[Interest] SIMD accelerated wrappers for relevant Qt container classes (QVector, ...) or QByteArray?

Wed May 10 10:44:32 CEST 2017

On Tuesday May 09 2017 23:54:41 Allan Sandfeld Jensen wrote:

>It is nowhere near hand-written SIMD code, but then neither are generic 
>libraries ;)

Not if you don't use them right, no. But I'd like to think there's still a gray area where humans can outsmart the compiler in this area, for instance because the auto-vectoriser doesn't use the full instruction set.
The kind of library I'm thinking of do suppose that their users know what they're doing. But even if not,

>(but at 4x vectorization that is still twice as fast as not doing anything).

if that's what you get when you can multiply two QVectors "as is" instead of writing out the loop in plain C there's still an advantage, no?

FWIW, this is my forked and updated copy of the MacSTL library I mentioned. WIP that I started neglecting after 2012 when I no longer had a need for it and my hardware started falling behind (I only have a 2011 i7 and a 2016 N3150 nowadays).
https://github.com/RJVB/MacSTL

>I doubt that would work. At least for intrinsic it would produce very poor 
>binary output since it would generate intermediate code the compiler then 
>can't map to the optimal instructions they were meant for.

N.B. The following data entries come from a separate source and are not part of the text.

Every row gives one point. The points of each table are mixes of a few directions, plus a little noise. How many directions does each table use, and how many do they share? Where both have some left over, give the other angles between the two spaces (their principal angles), to ten degrees, smallest first.
In the rows, zero is written as 128.

First (7 x 3):
[[ 96 143 132]
 [165 100 113]
 [213 134 155]
 [133 156 154]
 [ 73  91  82]
 [115 176 166]
 [103  97  95]]
Second:
[[165  56 126]
 [ 84 135 137]
 [116  95 132]
 [ 91 170 133]
 [182 179 112]]
Directions: first 2, second 2, shared 1; angles 50

First (9 x 8):
[[125 115 200 146 102 121 165 143]
 [126 148 204 140 152 118 165 172]
 [111 137 105  84 142 104 173  89]
 [118 131  72 107  96 165 154 112]
 [126 129 112 139 110 125 180 137]
 [144  66  69 152  56 130  75  78]
 [127 163 107  95 207 125  67 127]
 [159 129 142 181 183 106  24 171]
 [116 132 141 108 104 159 154 124]]
Second (7 x 8):
[[135 138 138 139 155 130  97 153]
 [122 119 122 119 109 127 147 112]
 [114 103 108 104  74 124 185  79]
 [144 155 150 153 184 133  68 181]
 [147 164 160 162 207 136  45 203]
 [109  92  99  94  53 119 208  57]
 [122 121 123 121 113 125 142 114]]
Directions: first 5, second 1, shared 1

First, 11 rows:
[[ 60  87 138  83 134 123 143  73 192 110 177 133]
 [163 140 129 122 137 106 146 111 148  94 139 122]
 [ 80 137 112  91 130 134 107 153 142 182  96 147]
 [ 88 140 115 101 151 135  95 159 112 206  70 158]
 [140 120 140 134 177 164 149  74 153 122 172 107]
 [167 110 143 171  78  95 145 127 102  52 153 115]
 [165 119 148 131 156  73 135 101 105  94 111 151]
 [107 118 128 143 116 160 121 136 118 145 137 118]
 [177 164 114 183 103 174 116 184  78 150 111 100]
 [141 134 122 129  75  85 129 157 124  89 118 133]
 [119 140 120 121 150 159 122 131 136 165 124 123]]
Second:
[[140 137 124 151 144 196 139 116 141 141 167  89]
 [142  97 152 148 100  40 115 140  58  88  82 172]
 [106 140 115  88 131 117 126 133 163 142 118 138]
 [127 132 125 126 131 138 130 126 136 132 133 123]
 [106 147 111  89 139 143 130 128 178 151 132 125]
 [144 147 119 162 157 249 146 107 158 154 196  61]
 [122 124 129 117 122  99 123 133 124 123 111 144]
 [132 101 147 132 101  34 113 142  72  93  77 178]
 [133 126 130 138 128 135 129 126 122 126 133 123]]
Directions: first 5, second 2, shared 2

First, 10 rows:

That depends how the intrinsic functions are defined and if compiler switches like -mavx do anything other than defining the preprocessor token. I've never really looked at what gcc does precisely in this department.

>Maybe it works for inline assembler?

 If memory serves me well the last time I looked at the intrinsic headerfiles shipped with clang on Mac they just defined macros expanding to inline assembly. So yeah, that should work.

Cheers,
René